What is Forex money management?

Forex money management is the strategy traders apply to decide how much money to risk on a particular trade or series of trades. The optimal risk per trade can be determined mathematically by the Kelly Criteria if there is an anticipated positive expectancy determined for the trade. Beginner traders will be wise to risk no more than 0.25% of their trading account on a single trade.

How do I manage risks in Forex trading?

  • Trade only with a reputable, well-regulated broker. Consider opening separate accounts with two or more brokerages.
  • Always use hard stop losses when trading.
  • Never risk more than a small percentage of your account size on a single trade.
  • Use no leverage or low leverage. Consider the fact that businesses typically aim to be leveraged by a factor no greater than 1.3 to 1.

What is the average income of a Forex trader?

According to brokerage reports under ESMA regulations, almost 80% of Forex traders lose money. Therefore, the average income of a Forex trader is sadly likely to be negative. To be a profitable Forex trader and make any income at all, you must trade better than 80% of those who attempt Forex trading.

How can I get 50 pips in a day?

The best way to get 50 pips in a day is by swing trading Forex and only entering trades when you see a valid set up.

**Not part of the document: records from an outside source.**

The views of a scene show one set of named points, each view turned or mirrored, and shifted as a whole, with a little noise and some points left out.
In the rows, 100 means zero.

Scene 1
View 1
z166: [111 106 122 108  93 121  79 113 125  94 106 107  90 100 114 110]
z522: [ 91 110 114 104 104 127 114 146 131  98 130 110  99  80 134 126]
z438: [109 114 112 101 103 102  77  86 119 100 100 114  87 112  96 108]
z867: [ 96 121  90 100 125  99 100 101 122  96 122 121  97 105  98 114]
z710: [ 81 119 139 100  79 130 116 103 125 116 109 115  71  83 130 133]
z420: [ 79 125 131  99  92 118 109  96 120 107 113 118  84  91 130 141]
z938: [ 93 123 129  98  88 110  88  74 116 107  95 118  77 104 110 125]
z272: [ 89 119 110  98 111 111 106 107 124 100 122 118  97  96 118 128]
z506: [ 90 125  97  99 119 100 106  97 122 102 119 122  93  99 105 127]
z750: [ 95 132 116  99 110  94  77  64 112  90 111 118 109 123 112 137]
z100: [ 77 119 128 102  87 130 131 119 131 116 116 118  74  70 132 131]
z695: [113 121  80  98 133  80  72  79 116  86 113 119 109 124  82 112]
View 2
z695: [111  84  71 118 147 128 130  99  93 117  81 113 111  89  95 139]
z710: [118 111 128  84 108  96  77 104  71  84  92  94 104 109 107  63]
z522: [114 144 115  84 108 123  78 116 100 111 111  79 108  95 115  84]
z438: [119  73  96 108 125 130 123  99  87 101  83 109 106 105 111 103]
z166: [128 101  98 109 104 125 108 105 100 102 100  91 105 101 107  78]
z100: [117 136 127  80 109  93  65 108  75  90  95  86 107 100 105  67]
z272: [110 116 110  89 127 114  89 104  86 105  92  98 110  98 107 101]
z420: [111 107 126  83 118 105  82 103  69  89  86 104 106 108 113  81]
z750: [108  73 108  96 141 127 114  92  70 101  76 119 109 109 119 118]
z867: [109 113  88 101 136 114 105 106  89 112  88 103 110  89  98 117]
z506: [105 116 100  96 137 107  97 103  84 109  85 104 111  92  98 113]
z938: [120  83 110 103 120 103 104  99  69  85  78 111 106 108 103  82]
View 3
z420: [122  90 110  94 104  98  99 122 102  98 103  83 113 103  83  82]
z272: [115  88 122  90 105  96 101 100  99  95 118  80  91 100  78  99]
z695: [105  76 135  89  94 113  65  68 104  70 102  78  61 111  64 153]
z938: [118  81 107  97  92 107  82 119 108  88  86  90 108 111  95 112]
z506: [113  82 123  97 103 101  86  88 102  91 117  76  77 100  76 100]
z750: [116  75 120  91  95 113  68  96 110  79  77  80  95 113  76 127]
z438: [113  80 122  81  94 100  82  99 104  79  92  85 101 117  77 144]
z867: [110  83 128  88  99 102  83  88 101  86 106  81  83 108  71 129]
View 4
z100: [ 68 100 120  78  93  97 116  76  90  90 134 132  71  93 114 111]
z506: [ 92  96 106  81 104  85 102  70 117 121  89 108  60 103  88 108]
z420: [ 74  97 115  89  82  92 112  72  96  99 124 128  66 105  94 105]
z695: [104  93 105  94 120  70 103  61 131 151  47  78  70 100  77 109]
z438: [ 90  97 119 108 106  78 123  56 106 133  68  79  91 101  92 112]
z867: [ 97  95 106  80 115  79 105  66 120 129  81 102  63  99  94 112]
z272: [ 91 100 111  81 108  84 117  70 103 113 100 114  69 102  96 114]
z750: [ 96  91 113 113  89  77 118  55 103 129  71  92  82 126  72 110]
z710: [ 62  97 126  98  84  96 123  69  87  93 128 121  84  97 106 108]
z166: [ 78 105 125  89 120  83 127  63  97 117  92  90  91  83 116 116]
z522: [ 91 110 114  60 128  91 128  70  93 102 121 122  74  94 124 123]

In a view up to two points have been moved. Name them for each view, in the order of its rows, or write none.
view 1 -> z438
view 2 -> none
view 3 -> z750, z867
view 4 -> z420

The best trading opportunities for swing trading in recent years have come from pullbacks in strong directional trends made by the EUR/USD and USD/JPY currency pairs.

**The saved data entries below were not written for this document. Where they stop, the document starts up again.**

Each row is a point on a tangle of strands that fork, close into loops and nearly touch. The rows are in no order.
Two points are linked if the straight distance between their rows is under 160. Some points are linked to none.
Z184: [  10  -49   28   44   32   26   22   30    3  -30   21  -15  -56   -2
   19    4  -20   14  -15  -11    9  -10  -38 -104   19   68  -28   -2
  -45   10   28  -39    1  -23  -21   32  -26   23  -22   24    7   -4
   23   -2    7  -43  -25  -10  -27  -25  -13   50   10   49  -21]
Z845: [ 46  -3  -4 -23  31 -33  15 -34  44   8 -22  37  19  -9  -6 -47  15   0
  24  -8   2 -33  26  53 -32 -17 -10 -18  44   0  24  54  22  62 -47  12
  32  -2   8   1  -9 -58 -29 -57 -12  14  17 -13   8 -21  37 -12  -9  -4
 -40]
Z503: [ 10   6 -41   3  12  33 -24   3  38 -21 -25 -23 -11 -37  14 -15  27 -34
   7  32 -15  17 -51 -27  58  13 -24  -2 -42 -26   4 -20  -3 -67   5  37
  -2   4  23   4  15  32 -15 -28  -3 -20  19 -26 -43  -9   4  38  15  10
   5]
Z421: [ 18  27   7 -26 -21  -3 -22 -18 -14   6  18 -34  66  -2  11  15   5  24
  -6 -29  21  -8  60  18 -33 -46  27  42  45  14   0  19  17  -6   0 -23
  14 -33   7  14  -9   3   2  41   6  18 -19  27   3  39 -40 -40  20 -13
   2]
Z112: [ 47 -19 -20 -29 -11 -27   3  -1  44  -1 -55  40  24 -39 -18   3  43 -20
  30  45 -27 -38  13  48  10  -5  -4 -36   9 -28   0  34  21  26 -57   9
  82 -13  11  20   0 -11 -12 -55 -11 -32  14 -38   9 -25  39  -5 -28  16
 -60]
Z71: [ 51 -26  25 -11 -15 -52  40  11  16   0 -21   3  21   4  23  18   6  -4
  63  63   5   9   1  21 -14  -5   4 -42   3 -37   3  -1  17  50 -17  18
  75 -46 -11  44  16 -14 -17  21 -36 -19  -3 -51  -3 -86  12 -17 -22  50
 -57]
Z220: [-31  26 -34 -32 -19  -9 -38 -11   7   5  10  -9  25 -20 -17 -13   7  -9
 -10 -15   0 -19  53  45  -5 -31  33  41 -13  -4  14  53  41 -10  -3 -19
   2  -9   7 -12   4  31  -8 -15  -6  13 -15  26  25  31  -4 -22  13 -65
  36]
Z189: [-49 -15  18  17   4  48  13   8 -58 -11  13  15 -36   6 -19  18 -23  31
 -41 -28  22 -28  -6 -43  14  50 -19  34 -37  44   8 -12  18 -22 -16 -24
 -25  34  -9   4 -20  18  21 -18   9  -4 -24  57  15  40   2  27  -7 -22
 -13]
Z156: [ -34   63  -18   19  -11    6   -6  -22  -27    1   19  -12   10  -20
  -28    7   16  -53  -22   25  -25   34  -22  -30   31   -7    3  -22
    2   30  -30 -100  -36  -44   72  -17  -12  -37   29    1   -6   24
   27   15   17  -35   24    1  -26   40  -29   27  -23    9   22]
Z169: [-12  29  22  22  -6  36  21 -32 -67   8  51 -20 -16  35   0  -1 -54  40
 -37 -58  54   2  18 -26  -5  13   5  50  10  42   5  -1  11  -6 -14 -15
 -51  26  -4  -1 -25  -6   3  43   6  31 -25  45  17  42 -36   8  44 -14
   1]
Z884: [-61  14  28  22   5 -17 -17  19 -53  36   3  16  19  28 -12   9 -31  -2
 -13  -2   2  -1  18  56 -21 -21  -9   2  37  30   0 -19 -47  24  37 -64
 -39  -1 -28  -5  -8  21  49  53  26  34  20  43   0  27 -19 -33 -35 -37
  27]
Z658: [-53  68 -28  20  15 -21   6  28 -56  39   2  45  12 -27 -60 -17 -12 -39
 -52  18  11 -11  53  19 -31 -31  37  27   8  -9 -19 -41 -20 -32  64  -7
  -2  -4  12  15 -11  36  61 -24  27 -24   9  28  -5  36  35   0 -34 -25
  60]
Z992: [  1 -29  44  18  14  12  36  -7 -23  28   7  10  -1  35  26  38 -24  60
 -47 -38  27 -23 -18 -40 -20 -22  19  38  42 -10  -6 -16 -56  25 -25   6
 -14   1  31  -5 -34 -37  36  -5  17   7  -9  34   9  11  21   5 -24  60
 -15]
Z348: [-47 -20  39  -3 -22  10   6 -16 -35 -17  18 -15 -16  33  -2  20 -13   9
  -4 -22 -18  -5 -27   2   8  27 -36 -11  -6  66   8 -36  -9  20  15 -62
 -45   5 -42 -24 -24 -17 -15  41  12  13 -12  20  27  28 -57   2 -15 -21
  -5]
Z758: [ 46 -44  14  21 -16  41  -7  -4  27 -25   1 -27 -32  -9 -25  33  23 -23
  34   4 -14   3  -3 -60  55  56 -31 -43 -55  16  -9 -48  -6  -1  -7   1
  20 -18   6  28   3   3 -18  24   8 -57   7 -59  -4 -34 -37  75  -6  43
 -51]
Z528: [-28  28   5  -9 -21   6 -24  20 -49  12  39 -15  26 -23 -46   9  -7   2
 -55  -7  22 -15  55  20  -9 -14  44  55   0   1  -1 -24  27 -33  21 -54
   5 -19   4   1 -12  42  33  18  16 -10 -34  54  22  58 -13 -24 -10 -36
  33]
Z206: [ 10  34 -17  -8 -30 -25 -15 -11  14   0  -3 -38  56  -8  31 -12   0  -7
  40   4  11  50  30  23  -6 -70  18 -17  34 -18   9  37  15  -9  14  48
   1 -14  -8  15  39 -19 -51  47 -30  26  39 -14 -40 -33 -37 -51  54 -32
  25]
Z688: [ 19   7  29   9 -15  48  -6  14 -38  -8  42 -34  10 -11   4  21   9  11
 -31 -26  52  -4  34 -44  -4  10  38  43 -22  -1   0  -4  13 -21  -9   0
   6 -14   0  21  -7  24  11  29  12 -19 -34  15   4  17 -22   0  22   9
   0]
Z419: [ 34 -15 -22   3 -13 -30   3  -6  15  41 -44  35  25 -73 -46  20  43 -36
   7  26 -37 -49  19  63 -21   8 -36 -37  27  12 -23  10   7  21 -43 -22
  89   2  17  40 -16   8  13 -22 -10 -44  14 -34   7   1  17  32 -43   1
 -48]
Z610: [ -2 -20 -28  -8   5  -3 -18  11  17 -17  38 -19 -53   1  13 -47 -46  17
  33   0  30 -24  28  -4  17   8   4  19 -32  -4  58  50  50 -14   2  23
 -42  43  13 -40  37  24 -30 -43 -17   8 -16 -15   1 -40  36   8  51 -54
  27]
Z477: [ -8 -42  -3 -22  -3 -15   9  32  24  -2 -61  47  19   0  37  34  52   5
   1  54 -80   4 -59   2   7   1   5 -40  -7 -77 -25  -8 -17 -10  -5 -10
  44 -35 -12   7   2 -10  25 -44  -6 -15  22 -21   0 -32  66 -29 -63  50
 -11]
Z800: [-11  -5   9  -1 -17  14   2 -49 -19   7  13 -21 -14 -13 -47  20  17  -9
   1 -14  -2 -18  -5  -6   5  21 -41 -19   0  86 -17 -47 -12   6 -13 -81
 -10 -10 -29 -20 -28 -12   2  47  14   2 -10   2  14  48 -56  42 -19 -11
 -26]
Z623: [-21 -29  17  -1  12  34 -11  67 -15 -23 -11  39 -22  19  -2  20   7  40
 -43   0 -19  18 -30 -42  18  21  27  62 -69 -45   9 -16 -10 -39 -23   9
 -22   4   7  15  -9  21  27 -40  21  -7 -22  44  12  27  26  -6 -24   8
  25]
Z134: [ 21 -52  42  29  -5  14  19  59  22 -35  42 -22 -39  16  19  34 -11   5
  22   1  16  20 -12 -94  22  46  19 -12 -53 -18  17 -51 -11  -9  -2  26
 -12 -26 -25  47   8   0   2  29  10 -60 -37 -45 -24 -40 -27  36   9  65
  -2]
Z465: [ 23   5  12 -26  50 -34   4 -46  55   3 -22  30  19  25  15 -54   4  31
  23 -12  -1 -14  26  62 -28 -45 -21 -34  72  -6  15  59  11  81 -29  12
  21  -4   9 -10  -1 -77 -25 -51 -15  56  44   9   8  -8  40 -33 -18   3
 -26]
Z427: [-25  54 -41 -18  11 -12 -29 -20 -10  10  16   3  17   8 -27 -29 -36  11
 -35 -31  21  21  52  45 -17 -56  56  50  -4 -21  13  41  34 -16   6  18
 -39  22  25  -7   7  21   6 -23   5  31 -10  55  21  38  10 -22  30 -71
  71]
Z346: [-53  15 -30  14  -3 -12  17  85 -30  21 -22  42   2 -20   2  11  -2 -32
 -42  34 -35  36 -23 -19 -22  -7  45  -7  -3 -40 -55 -38 -26 -40  46   4
   8  10   4  19 -12  25  52 -33 -10 -22   7  18 -12  -6  51  -9 -39   7
  70]
Z733: [-33  33 -35  20 -32   1 -10 -12  -6  -8  15  -5  12 -29  -5   5  23 -61
   4  29 -46  30 -13  -5  34  11 -10 -52   7  29 -23 -85 -20 -35  83 -31
  -1 -29  19  -1   8  28   2  32   6 -33  28 -11 -23  -3 -42  22  -8   8
  18]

What are the types of trade in management?

There are various trade types which depend on the timeframe they originate and are managed from: scalping (with an intraday and short-term duration, originating on the 5 to 15min timeframe), swing trading (with a duration going from hours to days, with trades originating on the 1H to Daily timeframe), position trading (duration going from days to weeks, with trades originating on the Daily or Weekly charts).

What are the four types of trades?

1. Breakout Trades: when prices post a range expansion and “break out” of a low volatility consolidation.

Trade Type: Breakout

Trade Type: Breakout

2. Retracement Trades: identifying a pullback in the context of a trending market.

Trade Type: Bearish Pullback Higher Timeframe

Trade Type: Bearish Pullback Higher Timeframe

Trade Type: Bearish Pullback Lower Timeframe

Trade Type: Bearish Pullback Lower Timeframe

3. Reversal Trades: identifying a market that has been going in 1 direction for an extended period and is now reacting/reversing from zones of prior demand or supply.

Trade Type: Reversal Trade

Trade Type: Reversal Trade

4. Rangebound Trading: identifying a consolidating market with clear support and resistance boundaries, such as the GBP/USD example from above.

What do traders do?

Traders perfect market timing skills (their edge) and use these skills to identify and exploit situations that provide high reward-to-risk opportunities. In simple terms, a trader’s job is to deliver strong risk-adjusted rewards which are frequently measured via the Sharpe Ratio and Calmar Ratio.

Which trade is best for beginners?

Beginners should always be focused on perfecting their skills and being as systematic as possible with their decision making. Higher timeframes (4H, Daily, Weekly) are best to focus on (not only for beginners!) because they tend to generate more reliable trade signals and do not require hours of screen time to ensure effective trade management.